When \mathcal{V} decomposes into multiple pairwise orthogonal subspaces, the projections satisfy P_{\mathcal{W}_1} + \cdots + P_{\mathcal{W}_k} = I and P_i P_j = 0 for i \neq j, reflecting the geometric independence of the summands. Parseval’s theorem extends these ideas to infinite dimensions: in Hilbert spaces with orthonormal bases (e_n), every vector expands as v = \sum \langle v, e_n \rangle e_n with \|v\|^2 = \sum |\langle v, e_n \rangle|^2, the foundation of Fourier analysis and quantum mechanics.
Chapter 12 introduces the adjoint operator T^* characterized by \langle T(v), w \rangle = \langle v, T^*(w) \rangle. Self-adjoint operators T = T^* admit orthonormal eigenbases by the spectral theorem, the culmination of our geometric and algebraic development. Every self-adjoint operator on a finite-dimensional inner product space diagonalizes with respect to an orthonormal basis, decomposing the operator as T = \sum \lambda_i P_i where P_i projects onto the \lambda_i-eigenspace. This spectral decomposition unifies the theory of quadratic forms, principal component analysis, and quantum observables.
The orthogonal structure developed here extends to infinite dimensions with appropriate care. Compact self-adjoint operators on Hilbert spaces admit spectral decompositions resembling the finite-dimensional case. Unbounded self-adjoint operators, essential in quantum mechanics and differential equations, require spectral integrals rather than sums.
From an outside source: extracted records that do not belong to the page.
Below are the code and all the weights of a small trained network. Each question names an input and a target symbol and asks about switching units off, where a switched-off unit gives its printed mean instead of its output.

import numpy as np


def w(rows, s, z=0):
    codes = np.array(rows[::2]) - 128.0
    scale = np.full(codes.shape[1], s)
    scale[-1] = z or s
    return codes * scale


def f(y):
    return y / 2 * (1 + np.tanh(0.7978845608 * (y + 0.044715 * y**3)))


def softmax(a):
    e = np.exp(a - a.max(-1, keepdims=True))
    return e / e.sum(-1, keepdims=True)


def log_softmax(a):
    a = a - a.max(-1, keepdims=True)
    return a - np.log(np.exp(a).sum(-1, keepdims=True))


def net(x, mask):
    ids = ['ΘΛΨαβεζμξστ'.index(c) for c in x.split()]
    T = len(ids)
    res = E[ids] + P[:T]
    u = 0
    for l in range(2):
        r = res
        for j in range(2):
            rows = slice(3 * j, 3 * j + 3)
            q, k, v = (r @ M[l][rows].T for M in (Q, K, V))
            z = softmax(np.where(np.tri(T) > 0, q @ k.T / 3**0.5, -1e9)) @ v
            o = O[l][rows]
            res = res + np.where(mask[u + j], z, o[:, -1]) @ o[:, :-1]
        u += 2
        y = f(res @ A[l][:, :-1].T + A[l][:, -1])
        res = res + np.where(mask[u : u + 16], y, B[l][:, -1]) @ B[l][:, :-1]
        u += 16
    return log_softmax(res[-1] @ U[:, :-1].T + U[:, -1])


Q, K, V, O, A, B = {}, {}, {}, {}, {}, {}
E = w([
[203,93,226],'Θ',
[215,149,4],'Λ',
[176,115,122],'Ψ',
[68,199,91],'α',
[102,85,251],'β',
[128,114,189],'ε',
[161,254,197],'ζ',
[110,79,182],'μ',
[119,163,121],'ξ',
[199,193,169],'σ',
[69,196,92],'τ',
],0.019)
P = w([
[3,90,154],'0',
[34,111,158],'1',
[63,121,159],'2',
[86,143,166],'3',
[107,158,171],'4',
[134,178,169],'5',
[153,200,177],'6',
[177,219,181],'7',
[186,240,189],'8',
[161,196,183],'9',
],0.0031)
Q[0] = w([
[129,182,4],'L0H1',
[167,55,128],'L0H1',
[175,97,204],'L0H1',
[111,99,116],'L0H2',
[95,121,51],'L0H2',
[131,54,229],'L0H2',
],0.017)
K[0] = w([
[8,19,132],'L0H1',
[182,99,161],'L0H1',
[244,132,132],'L0H1',
[100,68,154],'L0H2',
[101,132,97],'L0H2',
[250,123,177],'L0H2',
],0.014)
V[0] = w([
[48,220,112],'L0H1',
[78,128,158],'L0H1',
[2,102,65],'L0H1',
[211,170,99],'L0H2',
[123,185,250],'L0H2',
[91,154,157],'L0H2',
],0.0081)
O[0] = w([
[166,196,118,127],'L0H1',
[85,204,147,134],'L0H1',
[84,7,173,34],'L0H1',
[192,144,127,128],'L0H2',
[253,152,142,253],'L0H2',
[53,13,23,153],'L0H2',
],0.0044,0.0079)
A[0] = w([
[138,104,145,110],'L0N1',
[147,6,154,92],'L0N2',
[151,123,173,131],'L0N3',
[78,127,146,254],'L0N4',
[87,119,107,115],'L0N5',
[143,155,135,64],'L0N6',
[107,184,126,159],'L0N7',
[81,81,101,168],'L0N8',
[179,82,190,78],'L0N9',
[123,174,162,68],'L0N10',
[136,103,122,213],'L0N11',
[204,112,87,225],'L0N12',
[75,146,117,64],'L0N13',
[145,116,178,85],'L0N14',
[138,158,43,105],'L0N15',
[146,132,113,197],'L0N16',
],0.02,0.008)
B[0] = w([
[211,126,136,139],'L0N1',
[115,152,50,167],'L0N2',
[173,110,150,218],'L0N3',
[111,108,222,192],'L0N4',
[82,44,142,134],'L0N5',
[149,93,140,150],'L0N6',
[83,118,185,188],'L0N7',
[59,71,77,140],'L0N8',
[126,55,85,234],'L0N9',
[134,55,144,172],'L0N10',
[162,236,116,160],'L0N11',
[159,216,96,252],'L0N12',
[147,30,64,139],'L0N13',
[170,58,87,186],'L0N14',
[110,2,35,165],'L0N15',
[118,188,166,180],'L0N16',
],0.0082,0.011)
Q[1] = w([
[165,63,124],'L1H1',
[2,138,73],'L1H1',
[117,237,123],'L1H1',
[158,63,80],'L1H2',
[108,59,153],'L1H2',
[75,201,203],'L1H2',
],0.016)
K[1] = w([
[254,70,116],'L1H1',
[27,103,54],'L1H1',
[73,239,122],'L1H1',
[164,147,21],'L1H2',
[90,69,135],'L1H2',
[46,132,178],'L1H2',
],0.012)
V[1] = w([
[209,138,64],'L1H1',
[73,222,29],'L1H1',
[254,152,89],'L1H1',
[132,112,99],'L1H2',
[159,79,252],'L1H2',
[101,120,197],'L1H2',
],0.0075)
O[1] = w([
[254,97,188,205],'L1H1',
[211,182,19,45],'L1H1',
[156,88,43,251],'L1H1',
[253,108,47,140],'L1H2',
[174,118,194,135],'L1H2',
[109,199,191,99],'L1H2',
],0.0063,0.012)
A[1] = w([
[144,168,145,188],'L1N1',
[156,166,61,173],'L1N2',
[127,113,175,96],'L1N3',
[119,78,173,123],'L1N4',
[175,200,156,127],'L1N5',
[122,104,74,143],'L1N6',
[94,97,165,4],'L1N7',
[158,110,91,7],'L1N8',
[148,154,194,82],'L1N9',
[159,51,102,159],'L1N10',
[113,197,148,114],'L1N11',
[152,184,153,227],'L1N12',
[128,255,101,173],'L1N13',
[76,59,113,174],'L1N14',
[72,123,66,86],'L1N15',
[129,186,171,136],'L1N16',
],0.016,0.014)
B[1] = w([
[169,121,237,161],'L1N1',
[85,183,127,212],'L1N2',
[93,116,63,162],'L1N3',
[126,79,89,191],'L1N4',
[104,182,36,178],'L1N5',
[177,141,147,168],'L1N6',
[254,164,110,154],'L1N7',
[74,19,254,180],'L1N8',
[180,76,72,161],'L1N9',
[107,186,76,253],'L1N10',
[128,201,107,145],'L1N11',
[125,130,217,183],'L1N12',
[30,54,132,174],'L1N13',
[70,142,111,183],'L1N14',
[237,106,154,154],'L1N15',
[191,144,144,156],'L1N16',
],0.0087,0.028)
U = w([
[182,96,85,167],'Θ',
[132,174,8,73],'Λ',
[80,168,93,155],'Ψ',
[122,116,115,162],'α',
[118,38,60,3],'β',
[127,12,183,121],'ε',
[173,105,186,119],'ζ',
[73,60,125,209],'μ',
[100,105,197,144],'ξ',
[162,209,95,116],'σ',
[128,109,118,136],'τ',
],0.013,0.012)

Each question gives the input, a string of symbols that net reads in full, and the target symbol t.
The units are the heads (3 rows each of Q, K, V and O) and the neurons (one row each of A and B). Each row of codes is followed by its name. A weight is (code - 128) times the scale printed after its matrix; where a second scale follows, it is the last column's (O, A, B and U).
mask holds one flag per unit, layer by layer, with each layer's heads first. A switched-off unit (its flag False) gives its mean, the last column of its rows in O or B, instead of its output. The means were averaged over made-up inputs and are rounded, as every weight is.
A unit's drop is (log p(t) with every unit on - log p(t) with that unit switched off) / (log p(t) with every unit on - log p(t) with every unit switched off).
The circuit of an input: a set's keep is (log p(t) with only the set's units on - log p(t) with every unit switched off) / (log p(t) with every unit on - log p(t) with every unit switched off). Starting from the 12 units with the biggest drops (on a tie, the unit counted first), units are removed one at a time, each time the one whose removal leaves the highest keep (on an exact tie, the one counted first), for as long as the keep stays at least 0.8.
circuit, biggest first: the units of the circuit, biggest drop first
top k neurons: the k neurons with the biggest drops, biggest first
top k neurons in layer l: the k neurons of layer l with the biggest drops, biggest first
heads that matter: for each layer, one digit per head in row order, 1 if its drop is at least 0.15 and else 0, layers parted by /
input β σ Θ ξ β ζ μ, target ζ: top neuron	L0N9
input ζ ε Λ α ε ζ μ, target ζ: top 2 neurons	L0N15, L1N10
input Ψ ε Λ Θ β μ, target Θ: top 3 neurons	L1N8, L1N10, L0N14
input μ β ξ μ τ, target μ: heads that matter	00 / 00
input ξ ξ α, target μ: top 3 neurons	L0N13, L1N10, L0N15
input β μ Ψ, target Ψ: top 3 neurons in layer 1	L1N13, L1N2, L1N5
input Λ ε Ψ Λ μ σ, target σ: top 3 neurons	L1N5, L1N8, L0N4
input ξ τ ε σ ε, target σ: heads that matter	11 / 10
input μ ε ε ε Λ Λ Θ, target Θ: top 2 neurons	L1N8, L1N10
input ε ε τ Ψ μ ε, target ε: circuit, biggest first	L1N2, L1N5
input μ Λ Θ σ ε, target σ: top 2 neurons	L0N15, L0N4
input Θ σ μ Λ μ β Ψ α ε, target Λ: circuit, biggest first	L1N10, L1H2, L0N12, L0N4
input ε ε Θ μ ε, target Θ: top 2 neurons in layer 1	L1N8, L1N2
input Θ σ ε ξ μ Ψ ξ, target ξ: top 2 neurons	L1N10, L1N13
input μ Ψ τ μ ε, target ε: circuit, biggest first	L1N5, L1N2
input ζ ζ ε ε, target ζ: top 2 neurons	L1N10, L0N7
input ξ ξ Θ μ σ Θ μ τ, target μ: heads that matter	01 / 00
input μ ζ ζ β ξ σ Ψ ε Θ, target Θ: top 2 neurons	L1N10, L1N8
input ε Λ μ ξ Ψ ε, target Λ: heads that matter	10 / 01
input Λ Λ μ, target Λ: heads that matter	10 / 00
input Ψ Λ Ψ σ α, target μ: heads that matter	11 / 00
input ε Θ ζ ε ε, target ζ: top 2 neurons	L0N9, L1N10
input σ ε μ, target σ: top 2 neurons in layer 0	L0N12, L0N4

The projection-valued measures arising in the spectral theorem for unbounded operators generalize the finite-dimensional decomposition I = \sum P_i to I = \int dP(\lambda), integrating over the spectrum.
The interplay between orthogonality, projections, and spectral decompositions governs modern analysis, geometry, and physics. The machinery developed in this chapter provides the computational and conceptual foundation for these advanced theories.